Medical images (X-rays, CTs, MRIs, pathology slides, dermatology photos, retinal fundus images) are fundamentally visual pattern recognition problems. If deep learning could master general image classification, perhaps it could learn to detect pneumonia, identify cancers, or diagnose diabetic retinopathy.

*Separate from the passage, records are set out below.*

Each row is a point on a tangle of strands that fork, close into loops and nearly touch. The rows are in no order.
Two points are linked if the straight distance between their rows is under 38.7. Some points are linked to none.
K_285: [-16  -5   0  20  19 -12   8  12  -7  -9  -6   7   7  -7  27  11   8  -4
  11   8  10  19  -2 -14   1   5  -8  -4   3   7   5]
K_535: [-48 -10 -14  10   1   0   8  -8  -4 -25 -12   6 -28 -13  20  -4  23   4
  14 -15 -17  12   1  21  28 -26  -9   7 -14  26  11]
K_692: [-20  -5  -1  12  17  -9   4   5  -7 -12 -10  -1   3  -5  16   2  10  -2
   8  -3  -2  20   6  -8   5  -2  -7   4  -6   5   2]
K_695: [  0 -10  -4  34   1 -36  12  37 -18 -11 -14  11  19  -7  13  40 -12 -27
  13  15  28   2  -1 -24 -25  15   7  -4  16 -16 -12]
K_130: [-49  -9 -14   4   1  -8   6  -3  -8 -24 -23  -5 -20 -17   8  10  15  -1
  15 -32 -22   7  16  14  12 -15   1  15 -16  13   5]
K_533: [-15   4   2  -7  -6  14   0 -23   1 -11   5   1 -16   2   3 -32   7  17
   0  -2 -22   5   0  26  26 -25  -2   5 -10  21   5]
K_434: [-31   2   0  -2 -14  25   1 -33  -2 -18   6   7 -33   3  -4 -29   8  17
   7  -9 -27  -2 -11  45  38 -50   6   4  -6  34   7]
K_722: [ 35   1  10  -2   4  -5  -5   7 -10  16   8 -13  28   4 -14   4 -19  -6
 -13   3  14   0  13 -15 -42  21  11   0   5 -30 -20]
K_542: [  6  -4   1  18  12  -9   7  21   0   1  -2  12  11  -4  21  13   0  -2
  11  17  24   8  -5 -21 -12  13  -5 -17  12   2   7]
K_10: [  1  -1   3   4  12 -14  -2   7 -14  -3  -6 -13  21   1  -3   7  -5 -10
  -2  -7   3  13  12 -10 -21  12   4  12  -2 -18 -14]
K_221: [ 42  -8  -8   9  -1 -12   2  27  27  11   6  30  10  -8  -5  16 -11 -12
   3  28  35 -16 -10 -28 -17  28   4 -33  19 -11  10]
K_526: [  9 -13  -9  35  -2 -31  19  44   3  -4  -7  28   9 -17  26  35  -7 -18
  18  32  34  -4 -10 -29 -14  16  -1 -22  22  -2   5]
K_452: [ 17   1   7  -1   9  -7  -4   4 -15   6   0 -19  25   3  -9   4 -12  -9
 -10  -4   6   6  14 -10 -32  15   7  10   1 -25 -19]
K_926: [ -3  -2  -2  18   9 -28   2  23 -23  -7 -14  -7  20   0   1  34  -8 -26
   4   1  16   8   5 -17 -32  16  11   9   7 -23 -17]
K_709: [-29  -7 -10   5  10 -10   4  -1  -9 -16 -14  -8   0  -8   7   3  10  -5
   8 -18 -13  17  15   2   5  -4  -2  13 -12   4   0]
K_653: [ 37  -8  -4  18  -6 -24   8  35   4   8   2  20  17  -8  -2  22 -21 -15
   7  23  30 -16   1 -27 -30  27  10 -21  19 -19  -5]
K_349: [-27   2  -5  -5 -18  28  -3 -37   0 -16  -1  -5 -18  -5 -27 -25   5  18
   6 -20 -31  -7   5  47  18 -43  17  10 -10  24   0]
K_910: [-34  -3 -12  -1 -10  12   0 -21  -2 -21  -9  -8 -16 -11 -11 -14   9   8
   9 -25 -29   1  12  33  17 -29   7  13 -16  17   2]
K_583: [-36   1  -3  -1 -11  17   3 -25  -2 -18   4  10 -34   2   9 -26  12  13
   8  -4 -24   3 -13  35  41 -43  -6   4  -8  33  10]
K_637: [ 11  16  17 -24  -1  28  -4 -24  14  20  15   6 -21  24  11 -26   9  25
  -9  15  -5  -9 -21   2  44  -9 -20 -12   2  19  23]
K_620: [ 58 -13 -11   9 -15 -22   1  34  25  14   7  27  11  -8 -20  20 -23 -20
  -4  27  29 -28  -1 -33 -30  38  12 -27  19 -30  -5]
K_539: [-51  -5 -15   1  -8  -3   9  -4 -10 -23 -26 -14 -20 -18   0  14   9   2
  17 -41 -28   1  21  22   6 -15   7  16 -19  10   5]
K_772: [-49  -5 -16   1 -15   6   6 -17  -5 -23 -20 -11 -22 -16 -10   2   9   8
  14 -40 -30  -5  18  34  11 -28  12  13 -18  16   6]
K_781: [-22   1  -5  -3 -11  18  -1 -27   1 -14  -1  -5 -14  -4 -11 -30   6  16
   1 -12 -28   3   6  36  19 -30   7  10 -13  19   1]
K_236: [-13   1  -1  -8   5 -11  -6   0 -14  -5 -15 -28  11  -2 -12  11  -1 -14
  -8 -25 -14   9  17   4 -23   7   9  26 -11 -16 -19]
K_917: [ 35   4  16 -20   1   7 -11 -12  -7  23  14 -30  28   4 -27 -18 -15   4
 -34 -12  -7   2  22   1 -37  13   9  19  -6 -29 -26]
K_573: [ -1  -7   0  29  12 -17  11  27  -2  -4  -4  19  10 -10  28  21   0  -7
  15  21  28   8  -8 -24 -11  12  -5 -16  16   3   7]
K_355: [  8 -10  -5  30   4 -25  15  38   0  -4  -5  23  13 -10  20  29  -9 -14
  17  26  33  -1  -6 -27 -16  15   0 -17  19  -4   4]
K_887: [-33  -3  -9  -3   2  -9   1  -1 -10 -17 -21 -19  -5 -11  -3   9   6  -6
   8 -31 -22   6  21  10  -3  -3   4  22 -14  -2  -5]
K_50: [-15  12  13 -14 -11  23   4 -24   3   2  15  11 -39  16  18 -30   6  20
   3  11 -21  -5 -21  24  53 -36 -21  -3  -2  32  17]
K_48: [-46  -5 -11   6  -5   9   6 -16  -4 -24  -4   9 -33  -8  15 -12  18   8
  12 -10 -21   8  -6  31  35 -33  -7   6 -13  32  10]
K_340: [ 45   1  14 -11   3   3 -10   0  -3  25  14 -16  30   4 -20  -3 -19   2
 -21   0  14  -4  15 -15 -44  25  11   0   4 -32 -21]
K_426: [ 44   3  15 -15   2   9 -11  -9  -1  29  17 -22  29   5 -22 -12 -19   6
 -24  -3   7  -2  19  -9 -41  22  10   5  -1 -31 -21]
K_885: [ -7   6   0 -21 -11  -1 -10 -11 -12   1 -10 -38  10  -5 -28  -4  -3  -7
 -21 -34 -28  -1  22  21 -26   0  15  34 -18 -16 -24]
K_829: [ 11   4   5 -20  -7   2 -11 -13  -8   9   0 -35  19  -2 -27 -11  -6  -5
 -26 -26 -21   2  22  14 -27   2  12  35 -15 -20 -27]
K_782: [  3  13  11 -15  -1  20  -2 -20   9   9  12   5 -19  16  19 -28   8  22
  -6  15  -7   0 -14   5  33  -9 -18  -9  -2  19  18]
K_279: [ 34  10   8 -24   6  36 -23 -10  33  30  32  17  -4  28  -9  -4  11  11
 -11  19  24 -12 -41 -16  36  15 -25 -27  14   9  22]
K_100: [  4  -4   4  12  13 -11   3  12 -10  -1  -4  -3  21  -4   6   9  -5  -6
   4   3  12  12   9 -16 -19  11   2   0   4 -12  -9]
K_704: [  1  -7  -3  25   7 -30   9  28 -17  -7 -10   4  21  -5  10  31 -10 -22
  11  10  23   7   2 -21 -26  13   6   0  13 -17 -10]
K_389: [ 28   9   3 -17   8  27 -16  -2  31  24  23  19  -4  20   1  -1  11   9
  -6  21  27 -13 -36 -18  25  17 -19 -30  14  11  24]
K_67: [  7  -2   3  15  14 -11   5  13  -5   2  -2   5  19  -2  10   8  -6  -2
   7  12  19   9   4 -21 -15  13  -1 -10   8  -6   1]
K_730: [ 25 -10  -6  28  -8 -33  15  44  -6  -1  -6  19  18  -7   8  32 -21 -22
  12  23  29 -10  -2 -29 -29  23  11 -14  19 -22  -7]
K_680: [-30   5   3  -5  -9  19   3 -23  -3 -10  10  13 -37   7  19 -27  12  17
   5   3 -20   3 -18  30  46 -40 -15   0  -5  33   9]
K_409: [-23   2  -5  -9  -2  -8  -4  -4 -12 -10 -16 -26   3  -8 -13   5   3 -10
  -3 -30 -22   5  21  10 -14   3   8  27 -15 -10 -13]
K_719: [-25  -3  -5   8  14 -23   1  10 -16 -15 -21 -14   6  -6   5  22   5 -16
   7 -17  -6  16  14  -8 -13   7   3  17  -6  -8 -10]
K_124: [ 27  15  17 -34  -2  40 -17 -28  29  35  26   7 -18  36  -8 -20  10  25
 -13  17   3 -15 -32  -6  57  -5 -25 -15   6  13  24]
K_138: [ -6  13  11 -14  -6  18   1 -22   4   4  12   6 -27  16  16 -32   8  22
  -3  12 -17   0 -16  17  40 -22 -17  -4  -3  25  15]
K_318: [ -2   1   0  -6   7 -18  -9   5 -19  -3 -13 -29  18   1 -11  20  -3 -21
 -12 -18  -4   7  13  -1 -39  16  13  26  -6 -27 -24]
K_543: [ 30  -2   5   6   6  -6   0  15   0  11   6   5  24  -1  -3   7 -14  -2
   0  11  24  -4   7 -20 -31  23   6 -14  10 -19  -7]
K_244: [ 16  13  11 -19   8  28  -9  -9  22  23  19  13 -13  21  12  -5  11  17
  -6  21  15  -9 -32 -12  32   8 -27 -25  10  16  27]
K_951: [ 33  12  14 -31   3  42 -23 -20  32  35  31  13  -8  36 -14 -13  10  20
 -12  17  13 -15 -40 -13  52   5 -25 -19   9   8  22]
K_276: [ 25   4  13 -18   0   6 -13 -12  -9  17   9 -34  24   3 -25 -16 -10   1
 -30 -17 -14   2  21   7 -31   8   9  26 -13 -24 -27]
K_993: [ -3   9   3 -10  -1  16   1 -24   4  -3   8  -2 -10   6   4 -37   5  19
  -6   4 -19   7   1  18  22 -18  -3   1  -9  14   6]
K_450: [-29   3  -2  -3 -15  29   0 -39  -1 -16   6   1 -29   2 -16 -30   4  19
   5 -12 -27  -6  -7  50  30 -50  13   5  -7  29   3]
K_184: [-53 -10 -18  11   4  -5   9  -4  -7 -27 -18   3 -25 -19  19   8  22  -1
  16 -23 -19  13   5  16  22 -22  -8  10 -17  21  11]
K_218: [ 17  16  15 -25   3  32 -11 -20  21  25  19   8 -18  27   6 -20  11  22
 -10  16   3 -11 -27  -5  43   0 -22 -17   6  15  25]
K_28: [  6  13   7 -14   1  17  -1 -21   8   7  10   0  -9  10   9 -33   5  22
  -9  12 -10   5  -4   8  21  -8  -8  -7  -6  13  11]
K_301: [ 41 -11 -12  14  -8 -19   9  39  29  10   3  36   6 -14   1  23  -9 -18
   5  35  35 -19 -15 -31 -11  29   1 -33  21  -9  12]
K_255: [ 47  -7  -6   8  -5 -17   4  30  17  12   6  22  16  -7 -12  15 -19 -12
   3  22  32 -20  -2 -29 -32  29  11 -25  18 -21   0]
K_313: [-17   4  -3 -17 -11  -5  -5  -9 -11  -6 -15 -33   3  -8 -21   4  -1  -9
 -10 -39 -29  -2  22  20 -21  -2  14  33 -18 -10 -16]
K_237: [ 36 -14 -13  22 -11 -28  15  47  19   5  -2  35   6 -14   5  27 -14 -20
   9  36  32 -20 -10 -33 -17  28   5 -29  21 -11   7]
K_267: [ -4   0   2   7  10 -23  -4  13 -20  -5 -15 -19  21   2  -5  24  -6 -22
  -3 -10   5  11  10 -12 -34  15   9  16   0 -24 -21]

How many points has the smallest loop of links through each point below? Write 0 if it is on no loop.
K_910: 12
K_722: 14
K_218: 6
K_704: 0

A piece is two or more points that can be reached from each other along the links. Count, over all rows, the pieces, the separate loops (a circle has one, a figure eight two, a Y none), the forks (points with three links) and the tips (points with one).
pieces: 3
loops: 4
forks: 8
tips: 6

3.5.2 Medical Imaging AI Explosion

The mid-2010s saw an explosion of medical imaging AI research:

2016: Dermatology AI matches dermatologists in skin cancer classification (Esteva et al. 2017)
2016: Deep learning detects diabetic retinopathy from retinal images (Gulshan et al. 2016)
2017: Radiology AI detects pneumonia from chest X-rays (Rajpurkar et al. 2017)
2018: Pathology AI analyzes prostate biopsies (Nagpal et al. 2019)

Papers proliferated. Venture capital flooded into medical AI startups. Headlines proclaimed “AI Will Replace Radiologists.”

3.5.3 The First FDA-Cleared Autonomous AI (2018): IDx-DR

In April 2018, FDA granted the first authorization for an autonomous AI diagnostic system: IDx-DR for diabetic retinopathy screening (Abràmoff et al. 2018).

Why IDx-DR succeeded where MYCIN failed:

✅ Narrow, well-defined task: Detect referable diabetic retinopathy (yes/no decision)
✅ Clear clinical need: Primary care physicians need retinal screening but lack ophthalmology expertise
✅ Prospective validation: 900-patient clinical trial in primary care settings (not just retrospective analysis)
✅ Autonomous operation: Primary care staff operate the system without specialist interpretation
✅ Regulatory clarity: FDA had developed frameworks for AI-based medical devices
✅ Reimbursement: CPT codes established for AI-assisted diabetic retinopathy screening

Clinical bottom line: IDx-DR demonstrates the formula for successful medical AI deployment: 1. Well-defined, high-value clinical problem 2. Prospective validation in real-world settings 3. Clear regulatory pathway 4. Workflow integration 5. Reimbursement model 6. Physician and patient acceptance

3.5.4 The “AI Will Replace Radiologists” Debate

Geoffrey Hinton (deep learning pioneer) famously claimed in 2016: “It’s quite obvious that we should stop training radiologists.”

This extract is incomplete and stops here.